The issue is on the map_chr() since I am able to get an output until executing the map_chr().

df_all %>% 
  filter(`Job.Recog.Date`>ydm(20190101) & `Job.Recog.Date`<= ymd(20200201), 
         `Job Status` == "CLS"
  ) %>%  
  group_by(`Job Operator`) %>% summarise(
    Tot.Income = sum(`Total Income (Recognized+Unrecognized REV+WIP)`),
    Tot.Expense = sum(`Total Expense (Recognized+Unrecognized CST+ACR)`),
    Tot.Profit = sum(`Job Profit`),
    Mean_Profit = mean(`Job Profit`),
    Count = n(),
    ship_ids = list(`Shipment ID`)
  ) 
# A tibble: 63 x 7
   `Job Operator`     Tot.Income Tot.Expense Tot.Profit Mean_Profit Count ship_ids   
   <chr>                   <dbl>       <dbl>      <dbl>       <dbl> <int> <list>     
 1 Abey Mena             210627.    -150373.     60254.        275.   219 <chr [219]>
 2 Agent Routed            4023.      -3868.       155         155      1 <chr [1]>  
 ...

Thank you for your time,
LF.

If you want to use purr::map_() functions on a pipe you have to do it inside a mutate statement.

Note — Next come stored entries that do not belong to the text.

Each row is a point on a landscape with many peaks, with its height.
A climber steps from a point to the highest of its 4 nearest points, and stops where none of them is higher. Distance is the straight distance between rows; heights are no part of it.
Q493: [32,-17,13,-31,14,-21,38,20,37,5,-38,-1,37,-40,-2,-36,19,59,-7,-4,-16,-61]  height 20.7
Q570: [48,13,8,-23,-37,6,45,-33,11,2,29,57,-27,27,-10,-3,13,-1,-4,2,21,-5]  height 49.9
Q532: [38,-34,13,-38,2,-3,40,3,33,17,-14,13,24,-4,-20,-22,-24,18,-34,-12,-4,-27]  height 40.0
Q649: [-5,-29,15,5,20,-9,-38,36,1,21,-18,-20,13,-28,12,13,-3,15,-18,2,-10,-10]  height 38.9
Q862: [-39,21,-3,29,32,5,-53,10,-46,-36,-16,-33,6,-17,0,4,35,-23,21,9,-24,27]  height 31.7
Q274: [-49,24,-28,35,7,11,-17,-14,-29,-35,-3,-30,-7,8,-5,5,6,-24,31,1,-11,31]  height 38.6
Q744: [-11,-30,5,0,20,-9,-27,38,12,20,-27,-28,21,-35,8,11,-6,33,-17,-2,-22,-31]  height 41.8
Q498: [-45,28,5,23,38,-8,-76,32,-51,-33,-20,-43,3,-30,6,13,45,-33,24,13,-33,19]  height 28.8
Q210: [-27,22,-19,29,11,20,-20,-13,-32,-26,-3,-12,-8,-3,2,3,21,-11,15,7,-8,27]  height 32.0
Q73: [6,-29,15,1,12,-7,-19,27,6,19,-20,-12,14,-22,4,5,-13,23,-29,-1,-10,-14]  height 23.5
Q213: [39,-28,16,-42,-2,-3,49,0,30,21,-9,22,17,-1,-27,-20,-28,10,-39,-10,1,-22]  height 32.2
Q173: [58,-14,21,-32,-25,-1,40,-11,25,21,9,49,-16,18,-22,-14,-18,-10,-35,-6,10,-10]  height 14.2
Q342: [-41,15,-16,6,-37,-15,3,-33,-2,9,53,-2,-5,69,18,20,-32,-32,46,-9,64,38]  height 37.2
Q619: [39,-27,18,-24,-7,-2,27,-2,20,22,-3,25,2,0,-14,-13,-18,2,-41,-7,4,-12]  height 28.2
Q86: [-1,20,-36,-12,-30,7,51,-41,13,-15,40,34,-24,48,-3,9,-3,5,27,-3,32,6]  height 39.5
Q408: [-26,-13,15,17,33,-13,-68,61,-6,15,-17,-45,20,-47,19,20,4,-3,-2,9,-24,-12]  height 43.3
Q22: [-58,23,-26,36,-14,4,-6,-18,-17,-22,16,-32,-8,27,1,7,-24,-37,44,1,5,28]  height 31.1
Q669: [-27,-19,2,7,31,-10,-46,60,15,14,-17,-45,25,-50,14,16,-2,25,4,2,-31,-34]  height 41.6
Q755: [48,-11,22,-21,-21,3,30,-12,11,18,7,40,-17,10,-11,-11,-9,-7,-33,-5,7,0]  height 38.8
Q921: [-28,12,-37,2,-28,-1,31,-29,11,-6,40,7,-18,60,2,12,-28,-9,45,-6,43,18]  height 36.1
Q424: [61,0,22,-25,-39,6,39,-23,20,14,19,58,-23,25,-14,-12,-2,-10,-22,-2,13,-7]  height 38.4
Q934: [-26,20,-39,10,-25,6,27,-30,5,-13,38,2,-19,46,2,10,-21,-14,43,-5,30,23]  height 37.3
Q388: [16,-38,11,-21,15,-8,5,20,20,20,-23,-9,15,-17,-8,-4,-17,29,-34,-5,-9,-25]  height 38.1
Q577: [-19,-14,-6,-1,31,-10,-19,50,28,8,-22,-39,25,-62,15,0,12,49,3,5,-30,-60]  height 47.2
Q882: [13,-11,15,8,3,7,-16,3,-12,11,-13,5,-5,-12,9,5,5,3,-32,3,-2,10]  height 37.5
Q902: [-40,14,-28,22,-25,-6,11,-28,4,-4,35,-10,-11,49,10,14,-34,-27,47,-7,39,25]  height 44.4
Q736: [28,-33,17,-18,0,-2,14,8,17,21,-12,10,4,-7,-11,-6,-18,10,-41,-6,0,-11]  height 33.5
Q6: [36,-23,20,-41,14,-9,46,8,38,10,-27,6,38,-21,-14,-33,-9,40,-20,-8,-12,-43]  height 56.0
Q461: [-34,20,-42,25,-13,10,12,-30,-6,-19,26,-10,-15,31,3,10,-16,-18,37,-1,13,20]  height 23.4
Q588: [23,0,9,-1,-16,15,13,-16,-7,6,3,31,-22,4,4,-2,8,-2,-22,-1,4,9]  height 42.5
Q510: [48,-18,24,-21,-15,3,34,-6,17,22,6,35,-7,9,-14,-13,-19,-4,-38,-7,4,-5]  height 24.5
Q275: [-21,2,21,21,30,-13,-76,47,-23,8,-19,-37,15,-36,17,23,21,-13,1,12,-18,6]  height 33.6
Q507: [-34,10,-26,7,-38,-12,13,-31,5,5,48,1,-6,69,14,19,-36,-23,45,-10,62,31]  height 38.2
Q548: [3,-13,17,12,11,-1,-35,11,-18,10,-17,-5,1,-21,11,7,8,5,-22,8,-3,13]  height 42.9
Q430: [45,4,14,-16,-25,5,26,-23,3,9,12,48,-23,15,-6,-4,-1,-8,-26,-1,11,3]  height 57.7
Q597: [-33,17,8,25,33,-1,-74,32,-47,-26,-23,-37,10,-29,6,13,40,-25,16,12,-22,20]  height 9.2
Q836: [30,-32,14,-36,6,-5,33,7,29,18,-23,7,23,-11,-16,-18,-24,23,-33,-14,-6,-26]  height 39.1
Q914: [2,24,-31,-3,-24,17,39,-41,5,-15,35,33,-24,36,-3,6,6,4,22,2,23,4]  height 48.5
Q976: [-48,19,-24,29,-23,-1,1,-22,-8,-7,31,-22,-12,40,10,8,-31,-32,50,-5,29,32]  height 66.3
Q751: [22,-12,17,2,-8,5,-7,-5,-12,11,-7,20,-8,-5,2,-2,0,1,-33,-1,2,11]  height 39.0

BTW please stay within the scope of the original reprex or provide a new one.

library(tidyverse)
# Sample data
dt <-  tibble(
    "Shipment ID" = c("S00001009", "S00001033",
                      "S00001034","S00001036", "S00001038", "S00001039", "S00001040","S00001041"),
    "Job Operator" = c("Wayne Martin", "Wayne Martin", "Emil Manuel", 
                       "Emil Manuel", "Emil Manuel", "Joanne Lano","Joanne Lano" ,"Tony Solis")
)

dt %>%
    group_by(`Job Operator`) %>% summarise(
        ship_ids = list(`Shipment ID`)
    ) %>% 
    mutate(ship_ids_flat = map_chr(`ship_ids`, ~paste0(., collapse = ", ")))
#> # A tibble: 4 x 3
#>   `Job Operator` ship_ids  ship_ids_flat                  
#>   <chr>          <list>    <chr>                          
#> 1 Emil Manuel    <chr [3]> S00001034, S00001036, S00001038
#> 2 Joanne Lano    <chr [2]> S00001039, S00001040           
#> 3 Tony Solis     <chr [1]> S00001041                      
#> 4 Wayne Martin   <chr [2]> S00001009, S00001033

Created on 2020-03-30 by the reprex package (v0.3.0.9001)

2 Likes

This topic was automatically closed 7 days after the last reply. New replies are no longer allowed.